Additionally, differences in follow-up duration between the exposed and non-exposed groups may have influenced fracture incidence. If the exposed group had a shorter follow-up due to mortality or loss to follow-up, their fracture risk could have been underestimated. However, we adjusted for baseline imbalances, and this limitation likely led to a conservative bias. In addition, we excluded activated vitamin D (aVD) from the list of osteoporosis medications evaluated in this study, although aVD is widely used in Japan, especially among elderly patients. This decision was made to align with major international guidelines, which do not consider aVD a standard therapeutic agent for secondary fracture prevention. However, this exclusion may limit the generalizability of our findings within the Japanese clinical context.
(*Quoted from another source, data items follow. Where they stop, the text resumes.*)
Below are the code and all the weights of a small trained network. Each question names an input and a class and asks about switching units off, where a switched-off unit gives its printed mean instead of its output.

import numpy as np


def w(rows, s, z=0):
    codes = np.array(rows[::2]) - 128.0
    scale = np.full(codes.shape[1], s)
    scale[-1] = z or s
    return codes * scale


def norm(h):
    return h / np.sqrt((h * h).mean(-1, keepdims=True) + 1e-5)


def f(y):
    return np.maximum(y, 0)


def log_softmax(a):
    a = a - a.max(-1, keepdims=True)
    return a - np.log(np.exp(a).sum(-1, keepdims=True))


def net(x, mask):
    res = np.array(x, float).reshape(1, 5) / 4 @ E
    u = 0
    for l in range(3):
        y = f(norm(res) @ A[l][:, :-1].T + A[l][:, -1])
        res = res + np.where(mask[u : u + 5], y, B[l][:, -1]) @ B[l][:, :-1]
        u += 5
    return log_softmax(norm(res)[-1] @ U[:, :-1].T + U[:, -1])


A, B = {}, {}
E = w([
[125,130,126,119,121,123,119],'x0',
[156,40,190,194,59,130,117],'x1',
[2,138,168,169,174,102,86],'x2',
[145,129,141,131,142,127,119],'x3',
[39,145,169,101,101,224,177],'x4',
],0.0079)
A[0] = w([
[121,187,110,53,186,210,153,2],'0.n1',
[182,116,54,153,96,89,167,58],'0.n2',
[162,150,173,61,77,203,139,9],'0.n3',
[232,77,158,92,33,179,192,43],'0.n4',
[255,160,35,43,115,238,190,139],'0.n5',
],0.0078,0.0039)
B[0] = w([
[43,144,62,91,84,167,162,182],'0.n1',
[212,156,148,136,152,92,110,162],'0.n2',
[148,134,116,107,75,140,247,164],'0.n3',
[132,116,83,173,135,216,164,207],'0.n4',
[67,103,162,72,131,47,170,255],'0.n5',
],0.012,0.0089)
A[1] = w([
[67,125,240,87,120,232,144,130],'1.n1',
[145,61,236,214,36,127,144,213],'1.n2',
[244,136,60,128,53,242,92,43],'1.n3',
[101,193,101,69,153,100,122,251],'1.n4',
[127,114,87,199,74,108,112,80],'1.n5',
],0.011,0.0022)
B[1] = w([
[23,168,89,209,57,147,199,254],'1.n1',
[43,51,78,146,101,190,76,235],'1.n2',
[184,149,107,61,143,91,246,174],'1.n3',
[119,143,201,202,200,104,172,244],'1.n4',
[145,191,174,59,155,185,103,157],'1.n5',
],0.011,0.0084)
A[2] = w([
[202,77,53,103,58,184,140,116],'2.n1',
[106,195,114,193,183,189,80,149],'2.n2',
[88,112,115,161,61,152,7,134],'2.n3',
[54,97,159,157,169,79,161,181],'2.n4',
[106,56,101,63,158,188,81,5],'2.n5',
],0.016,0.0026)
B[2] = w([
[194,136,177,167,70,151,32,178],'2.n1',
[62,161,86,169,144,139,29,185],'2.n2',
[124,1,119,33,169,104,149,170],'2.n3',
[208,138,137,108,126,120,112,250],'2.n4',
[186,194,136,102,201,106,133,149],'2.n5',
],0.016)
U = w([
[222,158,166,106,180,35,173,221],'0',
[249,100,177,150,71,140,56,160],'1',
[77,175,151,95,99,112,253,106],'2',
[157,91,138,175,26,227,177,82],'3',
[142,199,139,175,210,72,22,65],'4',
[135,41,124,87,201,123,56,254],'5',
[26,225,114,207,151,135,126,103],'6',
[16,37,100,153,81,168,99,7],'7',
],0.013,0.0015)

Each question gives the input, the list of numbers given to net, and the class t.
The units are the neurons (one row each of A and B). Each row of codes is followed by its name. A weight is (code - 128) times the scale printed after its matrix; where a second scale follows, it is the last column's (A, B and U).
mask holds one flag per neuron, layer by layer. A switched-off neuron (its flag False) gives its mean, the last column of its row in B, instead of its output. The means were averaged over made-up inputs and are rounded, as every weight is.
A unit's drop is (log p(t) with every unit on - log p(t) with that unit switched off) / (log p(t) with every unit on - log p(t) with every unit switched off).
The circuit of an input: a set's keep is (log p(t) with only the set's units on - log p(t) with every unit switched off) / (log p(t) with every unit on - log p(t) with every unit switched off). Starting from the 12 units with the biggest drops (on a tie, the unit counted first), units are removed one at a time, each time the one whose removal leaves the highest keep (on an exact tie, the one counted first), for as long as the keep stays at least 0.8.
units of the circuit, in order: the units of the circuit, biggest drop first
unit that matters most: the unit with the biggest drop
top k neurons: the k neurons with the biggest drops, biggest first
k most important neurons of layer l: the k neurons of layer l with the biggest drops, biggest first
drop when u is switched off: that unit's drop, to one decimal
input [-4,-3,-5,-5,2], class 2: unit that matters most -> 0.n5
input [-7,1,8,3,0], class 5: 3 most important neurons of layer 0 -> (0.n1, 0.n4, 0.n3)
input [1,0,2,2,5], class 6: units of the circuit, in order -> (1.n2, 0.n5, 2.n2)
input [-8,-3,7,-6,0], class 4: top 2 neurons -> (2.n4, 0.n4)
input [6,2,8,2,-7], class 5: units of the circuit, in order -> (2.n3, 0.n5, 1.n4)
input [-2,-2,-6,2,-1], class 0: top 2 neurons -> (0.n5, 1.n1)
input [-1,0,-3,-5,8], class 2: 2 most important neurons of layer 0 -> (0.n5, 0.n1)
input [-1,2,3,-1,-2], class 5: top 2 neurons -> (2.n3, 0.n5)
input [-5,-5,0,-2,1], class 2: 3 most important neurons of layer 0 -> (0.n1, 0.n5, 0.n2)
input [4,2,4,-2,-8], class 5: units of the circuit, in order -> (0.n5, 2.n3, 1.n4)
input [-2,-1,7,-7,0], class 4: top 3 neurons -> (2.n4, 0.n4, 1.n2)
input [3,-4,-2,-7,0], class 0: top 3 neurons -> (2.n4, 1.n1, 1.n4)
input [0,-1,-8,-1,-4], class 0: top 2 neurons -> (0.n5, 1.n2)
input [-1,7,8,-1,-5], class 5: unit that matters most -> 2.n3
input [-2,7,4,1,-6], class 5: top 2 neurons -> (2.n3, 2.n5)
input [4,-2,-6,-6,1], class 2: top 3 neurons -> (0.n5, 0.n4, 0.n3)
input [5,-1,-7,2,-7], class 0: top 3 neurons -> (0.n5, 1.n2, 2.n1)
input [8,2,5,-5,-5], class 5: top 2 neurons -> (2.n3, 0.n5)
input [1,2,3,-3,0], class 5: top 2 neurons -> (2.n3, 0.n1)
input [0,-6,2,0,0], class 4: units of the circuit, in order -> (0.n4)
input [-6,-2,-2,2,7], class 2: 2 most important neurons of layer 2 -> (2.n2, 2.n1)
input [-6,-3,-1,-2,0], class 0: 2 most important neurons of layer 0 -> (0.n4, 0.n3)
input [-3,2,5,-7,-5], class 5: drop when 0.n5 is switched off -> 0.4
input [7,-2,-2,0,-4], class 0: drop when 2.n2 is switched off -> 0.2
input [1,-4,-3,8,2], class 2: drop when 0.n1 is switched off -> 0.7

Finally, although all osteoporosis drugs were used in the same manner, each drug has a different efficacy and safety profile, and a detailed analysis of treatment patterns was not performed. The present findings reflect the preventive effects of all osteoporosis medications combined. Among the medications initiated after the initial fracture, bisphosphonates accounted for 53.3%, human anti-RANKL monoclonal antibody for 7.8%, humanized anti-sclerostin monoclonal antibody for 5.3%, SERM for 5.1%, and parathyroid hormone analogs for 28.6%. Thus, the findings of this study are likely to have been predominantly influenced by bisphosphonates. It should be noted that these results cannot be applied to evaluate the overall or site-specific effects of individual osteoporosis medications on secondary fracture.

Detailed investigations of the therapeutic efficacy and safety profile of each drug are needed. Considering the above limitations, the interpretation of the results, their applicability, and reliability must be carefully evaluated.